Crude Oil – Oil Rallies Towards the $70 Price Level

Crude Oil rose dramatically on Thursday, rising to a seven-month high. Crude Oil prices rose to $69.22 yesterday, an increase of more than $3 a barrel. Crude prices quickly recovered from Wednesday’s steep losses and resumed the march toward $70 a barrel. The rally followed a forecast made by a Goldman Sachs analyst stating that “As the financial crisis eases, an energy shortage lies ahead”. The bank set a 12-month price target of $90 a barrel, up from $70.

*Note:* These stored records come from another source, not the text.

These are the activations of a small neural network, seen along a few directions. Each row is one input.
In each table, some parts of the input vary, and every possible input appears once, in random order.
Descriptions start from the smaller parts, as in this example, which fits no table here: one of 8 places around a ring, together with either a single point or one of 11 places around a ring or (one of 3 separate values, together with one of 6 places along a line).
Shared parts are said once, and a part with two or three values counts as separate values.
In the rows, 128 means zero.

Table:
row 1: [107 148 115 165 127 134 147 126 123  97 125 172 132  89 174 114]
row 2: [112 149 120 123 137 109 142 133 138 134 122 100 126 133 148 167]
row 3: [137 158 134 131 126 147 123 115 129 108 107 170 131 108 131  96]
row 4: [140 145 134 126 140 172 123 116 144 117 107 177 145 111 142 103]
row 5: [176 144 146 126 147 115 137 103 136 143 130 108 138 136 132 127]
row 6: [121 145 102  91 120 165 105 129 146 123 123 147 141 151 120 156]
row 7: [128 146  89 140 116 157 110 111 131 115 101 162 124 132 120 141]
row 8: [152 142 175 124 130 147 123 107 132 127 121 133 137 102 157  85]
row 9: [101 154  91 131 112 149 136 130 132 111 104 155 122 119 140 132]
row 10: [146 142 163 158 127 122 115  93 110 115 112 126 113  94 155 105]
row 11: [168 142 150  95 144 128 140 103 140 142 128 111 144 141 137 122]
row 12: [ 85 145  99 134 105 137 132 134 124 108 120 135 130 149 142 163]
row 13: [133 148 158 174 134 130 138 102 118 114 124 129 115  88 178  98]
row 14: [129 141 105 104 113 176 116 129 152 121 104 168 146 140 120 129]
row 15: [142 150 129  92 132 109 132 135 140 147 118 112 132 153 122 153]
row 16: [134 147 145 138 140 100 155 105 123 123 124 100 133 124 161 134]
row 17: [104 144  95 117 107 134  97 120 121 113 115 131 124 148 117 169]
row 18: [127 152 133 142 115 133 121 107 113 106  97 158 123 101 140 113]
row 19: [154 151 168 142 128 124 126 111 123 127 117 133 129 105 155  83]
row 20: [118  20 145 136 146 108 132 182 108 166 184  78 105 148  33 108]
row 21: [107 156 130 162 130 138 143 116 128 107 108 166 132  96 159 113]
row 22: [117 152 106 102 107 133 112 136 134 119 116 142 135 154 115 151]
row 23: [132 133 145 176 121 118 150 119 111 102 135 136 119  88 198 101]
row 24: [107 143 108 126 132 100 144 149 136 120 135 103 134 124 168 166]
row 25: [137 142 128 113 137 104 128 119 127 149 111 104 122 150 136 175]
row 26: [154 139 149 123 138 105 127  88 115 129 120 100 129 126 135 143]
row 27: [ 86 138  86 133 104 125 132 148 121  95 132 138 134 135 159 164]
row 28: [ 97 143  87 147 101 144 137 140 130  98 122 163 133 117 154 138]
row 29: [138  25 146 109 141 106 105 161 124 187 192  88 103 155  13  91]
row 30: [132  21 153  91 143 118 115 168 135 204 190  95 121 166  27  96]
row 31: [131  18 144 119 146  93 105 161 105 181 173  83  99 155  15 108]
row 32: [145 146 128  75 138 131 132 132 148 147 121 119 135 158 133 154]
row 33: [132 152 106 127 114 163 113 130 153 128 102 156 139 136 117 134]
row 34: [119  19 135 147 149 105 134 207 108 154 199  77 118 138  52 112]
row 35: [132 139 131 141 132 101 152 114 122 102 144 104 135 110 173 135]
The inputs of row 13 and row 23 match in every part but one. If row 9 is changed in the same way as row 13 into row 23, which row does it become?
> row 28
What is each input in this table made of?
> one of 5 places along a line, together with either a single point or one of 6 places around a ring
A walk changes only the place on the ring of 6. It starts at row 15 and steps to row 5. List the rest of the walk in order.
> row 19, row 3, row 33, row 22

Table:
row 36: [114 209  81 162 135 173 163  80 144  78  84 153 141  88 210 166]
row 37: [159 122 149 128 141  78 128 100 100 140 130  94 111 137 102 148]
row 38: [ 98 113 117 109 125 101 149 167 123 145 149  99 126 153 103 161]
row 39: [155 124 149 119 143  88 132 108 126 157 143  91 129 141 119 142]
row 40: [ 90  78 125 158 119 106 133 152 100 121 152 134 119 103  98 107]
row 41: [131 100 131 131 131 162 105 146 137 145 142 140 121 129  85 103]
row 42: [136 206  71 171 131 145 141 102 140  90  70 182 143  94 223 160]
row 43: [112 100 129 155 126 150  96 132 114 136 126 156 117 122  62 100]
row 44: [119  88 118 140 117 128 134 169 121 117 168 115 121 114 115 101]
row 45: [134 218 152  79 107 137 170 119 151  92  64 187 177  86 154 104]
row 46: [107  95 120 108 131 113 145 173 134 141 163 103 134 160 124 147]
row 47: [119 226 146 138  78 153 122  74 112  57  81 163 138 125 245 137]
row 48: [157 107 161 133 156 119 132 129 145 152 152 103 132 119 141  97]
row 49: [168 106 156 144 150 123 129 122 125 136 143 112 120 114 125  86]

Expectations of a quick economic recovery dominate long-term prospects for Oil trading. Oil prices recovered very quickly from a Department of Energy report showing a surprise increase in U.S. Crude Oil inventories on Wednesday. The release of the Unemployment Rate data today may put some strain on Oil prices as the rate is expected to rise. However, as optimism seems to be the leading force in the markets, rising equities and a weakening Dollar may prove to have a greater affect on Oil prices than the unemployment results.

Technical News

The pair has been range trading between the $1.4100-1.4350 level in the past few days. The daily chart’s Slow Stochastic and RSI signal that the pair is set to go on a downward trend today. Going short with tight stops may turn out to be a decent strategy today.
The 4-hour and 1-day chart’s Bollinger Bands show that the pair is gradually losing steam. This is also supported by the daily chart’s RSI and Slow Stochastic. Going short with tight stops seems to be the preferable strategy.
The daily chart and the 4-hour MACD Oscillator points to a continuation of the bullish trend that there pair has experienced in the past 2 days. If this trend does indeed continue, then we may see the USD/JPY rate reach 97.50 by the end of the week. Entering the popular trend now may turn out to be a wise choice.
Today’s charts seem to be showing mixed signals. The daily chart’s MACD signals that there is still some bearishness left in the pair, before bullishness takes hold. However, the hourly chart’s MACD and daily chart’s Slow Stochastic indicates that there is likely to be much bullish momentum in the pair today. Entering the pair when the signals are clearer may be a preferable strategy.

The Wild Card

The pair rose significantly in the past several days, and has peaked at 0.8836. However, the hourly chart’s MACD seems to be floating in an overbought territory. This suggests that the recent upward trend is losing steam, and a bearish correction is pending. This may be a good opportunity for forex traders to enter the trend at a very early stage.